Armstrong declined to comment on Starboard's letter to Yahoo, or its recommendations. But Starboard learned a great deal about the online ad business during its time as an AOL shareholder, and saw gains that it now hopes to recreate with Yahoo. Starboard's letter to Yahoo's board now has reignited interest in a merger between the two companies, which has happened a number of times since AOL was spun out from Time Warner Inc. in 2009.

During the time it spent trying to restructure AOL’s board, Starboard saw Armstrong successfully turn the company around and gain traction in fast-growing areas of advertising like video and programmatic marketing, the same areas where Yahoo is struggling, a source close to the company said.

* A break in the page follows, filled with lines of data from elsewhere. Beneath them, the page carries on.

Each row is a point. To make a cloud, some directions were put in groups of two or more. Within a group, all points are equally far from the middle, so they leave a hole (a ring in 2 directions, a hollow ball in 3). The other directions are filled evenly. Then the cloud was stretched, turned, moved and blurred a little. How many holes are there, and how many directions does each take, smallest first?

Cloud:
array([[-0.017,  0.049],
       [-0.014, -0.039],
       [-0.056,  0.006],
       [ 0.070,  0.019],
       [-0.012,  0.047],
       [ 0.005,  0.021],
       [ 0.002,  0.026],
       [-0.016,  0.042],
       [ 0.076,  0.062],
       [ 0.060, -0.038],
       [ 0.035,  0.052],
       [-0.019, -0.047],
       [ 0.068, -0.010],
       [ 0.019, -0.043]])
Holes: 0

Cloud:
array([[-0.034, -0.034, -0.034],
       [-0.001,  0.031,  0.000],
       [-0.052,  0.010, -0.053],
       [ 0.034,  0.004,  0.021],
       [-0.044,  0.056,  0.028],
       [-0.013, -0.044, -0.067],
       [ 0.009, -0.050, -0.056],
       [ 0.002, -0.063, -0.015],
       [-0.051, -0.051, -0.040],
       [ 0.008, -0.034,  0.023],
       [-0.008, -0.047, -0.014],
       [ 0.019,  0.045, -0.023],
       [-0.048, -0.025,  0.000],
       [-0.024, -0.081,  0.008],
       [-0.068,  0.028, -0.048],
       [-0.028, -0.015, -0.036],
       [-0.094, -0.024,  0.005],
       [-0.074, -0.004, -0.068],
       [ 0.046,  0.040, -0.058]])
Holes: 0

Cloud:
array([[ 0.069,  0.037,  0.040,  0.009],
       [ 0.018, -0.075, -0.016,  0.056],
       [ 0.064, -0.036,  0.015,  0.070],
       [-0.013,  0.044, -0.067, -0.024],
       [ 0.009, -0.048, -0.038, -0.011],
       [-0.009, -0.062,  0.036,  0.065],
       [-0.037, -0.015, -0.070,  0.003],
       [-0.001,  0.008,  0.081,  0.003],
       [-0.022, -0.012, -0.069,  0.022],
       [ 0.065,  0.036,  0.034, -0.013],
       [-0.058,  0.044, -0.022, -0.041],
       [ 0.011,  0.074, -0.010, -0.051],
       [-0.028, -0.030, -0.065,  0.023],
       [ 0.018,  0.005,  0.061,  0.052],
       [ 0.045, -0.004, -0.033, -0.026],
       [-0.030,  0.046,  0.037,  0.001],
       [ 0.003,  0.064, -0.026,  0.010],
       [ 0.062, -0.013, -0.043,  0.013],
       [-0.005,  0.032,  0.059,  0.018],
       [ 0.012, -0.024,  0.007, -0.044],
       [ 0.078,  0.035,  0.016,  0.020],
       [-0.070,  0.002,  0.013, -0.045],
       [ 0.045,  0.004,  0.005,  0.070],
       [-0.018,  0.056,  0.046, -0.023],
       [-0.054, -0.061,  0.009,  0.034],
       [ 0.000,  0.031, -0.011, -0.067],
       [-0.009,  0.070,  0.001, -0.004],
       [-0.021,  0.027,  0.022, -0.067],
       [ 0.040, -0.032,  0.019,  0.080],
       [-0.040,  0.058, -0.030, -0.043]])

“The Internet business is about to get disrupted again... and I hope our company is one of the ones that’s doing this disruption,” Armstrong said Tuesday.

Some members of the marketing industry are less hopeful that AOL, even when combined with Yahoo, would be able to cause significant disruption in an age when two key players dominate the industry. The key rationale for that is that the combined scale of the two portals would make Yahoo/AOL more competitive with fast-growing ad giants like Google and Facebook.

But that might not be the case. “What excites advertisers and the money that flows from them, are new, compelling products that build brands and turn prospects, consumers, into buyers," said Michael Hayes, chief revenue and marketing officer for UberMedia.

A combined AOL-Yahoo might not be able to innovate as well as each company on its own, and neither is currently capable of crunching the data to connect clients with customers the way Facebook and Google can, he said. But some marketers contend that Yahoo’s search capabilities and customer data, when combined with AOL’s, would allow both to flourish at a time when data is the new hot commodity.

“Yahoo still has a real stronghold in search. They’ve done a really good job of figuring out how to use a lot of the resources and the cash that they had to diversify,” said Ryan M. Pamplin, vice president of digital marketing at Extreme Reach. “AOL still has a lot of eyeballs, so coming together... makes a lot of sense, given that Yahoo has all this great content. And together, they could probably have a much stronger hold on the market together than they would separately.”